If you are really interested in doing a test of function call overhead, you should check the resultant assembly to ensure that the function really was (or wasn't) inlined. I'm not intimately familiar with VC++, but it may have a compiler-specific method of forcing or prohibiting the inlining of a function (however the standard C++ inline
keyword will not be it).
So I suppose the answer to the larger context of your investigation is: don't worry about explicit inlining. Modern compilers know when to inline and when not to, and will generally make better decisions about it than even very experienced programmers. That's why the inline
keyword is often entirely ignored. You should not worry about explicitly forcing or prohibiting inlining of a function unless you have a very specific need to do so (as a result of profiling your program's execution and finding that a bottleneck could be solved by forcing an inline that the compiler has for some reason not done).
Re: the assembly:
; 30 : const unsigned int maxUINT = -1;
; 31 : clock_t start = clock();
mov esi, DWORD PTR __imp__clock
push edi
call esi
mov edi, eax
; 32 :
; 33 : //============================ NON-INLINE TEST ===============================//
; 34 : for(unsigned int i = 0; i < maxUINT; ++i)

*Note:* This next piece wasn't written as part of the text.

Below are the code and all the weights of a small trained network. Each question names an input and a target symbol and asks about switching units off, where a switched-off unit gives its printed mean instead of its output.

; 35 : blank(1.1,2.2,3.3);
; 36 :
; 37 : clock_t end = clock();
call esi
This assembly is:
Note what's missing: calling your function a whole bunch of times
The compiler has noticed that you don't do anything with the result of the function and that the function has no side-effects, so it is not being called at all.
You can likely get it to call the function anyway by compiling with optimizations off (in debug mode).